The allegations that Novaya Gazeta allegedly publicized data about Russian pilots fighting in Syria, which put their families in danger, are simply fake. We did not have any publications on this topic, neither in the newspaper nor on the website.

But this lie, repeatedly reinforced by the trolls and comments of some “opinion leaders” who were either bought or used in a dubious scheme, poses a real danger to journalists.

On the internet, there are calls for physical punishment of journalists; sinister “gifts”, symbolizing the death of specific people, are being brought to our newsroom.

We do not intend to tolerate this, especially since we can perfectly well imagine where the threat comes from.

We have only two weapons: publicity – and therefore we continue our work; and the law. The Ministry of Interior and other law enforcement agencies are obliged to do everything in order for the law to protect us.

We demand that these threats are investigated and that those responsible are punished.

Disinformation and intimidation outsourced

In Russia, the spread of disinformation is supported by instructions from the Kremlin: a narrative that trickles down through the media organizations controlled by and loyal to the authorities.

However, some of the more dirty work is carried out by private actors with close financial ties to the authorities.

As the case of Novaya Gazeta suggests, the sanctions imposed on Russian journalists that disrespect the narrative and cross “double white lines” can also be carried out by private actors.

When journalism is controlled in this way with intimidation and crackdowns, state-controlled and state-loyal disinformation has much more free play and its impact on society becomes larger.

Novaya Gazeta’s statement reminds us that the fight against disinformation is also a fight for free and independent media.

The crackdown on journalists has a long history in Russia.

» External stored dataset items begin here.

0: [146 144 133 134 132 185 142 137 122 116 124 122]
1: [127 193 165 154  86 236 146 127 107 101 133 132]
2: [123 113 145 109 103 126  79 143 152 119 111 182]
3: [ 97 132  42 119 203   0 172 104 118 201 152  12]
4: [136 133 137 140 133 163 131 134 116 112 126 130]
5: [151  78 196  64  57  96   9 118 153  81  97 202]
6: [101 124  59 110 181   0 155 108 123 185 151  43]
7: [163  69 186  61  81  61  60 101 144  98 105 190]
8: [ 83 221  75 181 168  37 222  95  85 160 155  35]
9: [113 144 103 169 177 190 175 135 111 166 142  53]
10: [132 143 137  91 102 113  98  88 130 136 153  92]
11: [149  58 141  45  99  47  58 130 162 108 115 191]
12: [119 100 108  89 120  67 113 144 159 136 141 166]
13: [102  96  84 234 196 185 227 124 115 179 128  56]
14: [138 124  90 101 136  77 110 196 184 132  92 145]
15: [157  81 129  79 107  86 111 133 138 112 138 161]
16: [139 158  57  90 165  65 162 167 173 160 131  86]
17: [130 155 139  93  97 121 102  77 123 140 163  77]
18: [102 154 135 197 160 246 175 142  91 128 139 138]
19: [143 132 129 120 128 159 126 139 133 117 121 132]
20: [129 207 126 105  99  94 134  99 147 129 147 109]
21: [145 148  36 138 222 116 217 169 141 162 128  68]
22: [128 128 190 107  69 143  51 121 146  89 106 206]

However, several domestic independent outlets are still functioning there, as well as offices of international news agencies and newspapers remain open.

The ORDLO, Russia-occupied parts of the Ukrainian Donbas with no law, gives an idea of what may be the ultimate goal of the persecution of journalists in Russia. The nearly-full control of the local information field was taken in ORDLO just in months back in 2014.

“Controlled journalism” was one of the first measures imposed in the occupied territories of the Donbas. The occupation authorities have been silencing anyone whose reporting opposed the Russian propaganda narratives. Many local journalists or even those who just reported on the situation went underground or had to flee the occupied cities after pogroms of newspaper offices, threats, arrests, and show trials.

As a result, the information field became fully controlled and most of the news reports inside ORDLO are produced by “official” pseudo-news agencies, loyal local news outlets, Russian state-run press, and foreign journalists who obtain accreditation to even enter the territory.

The controlled information field in ORDLO gives two major advantages: it’s easy to manipulate the minds of local residents to keep the masses loyal to the invaders and embittered against Ukraine, and it helps to create a bright North-Koreaish picture for the outside world. Having no other sources, Ukrainian media often spread the Russian-desirable narratives republishing or citing the materials, produced in the area under full information control.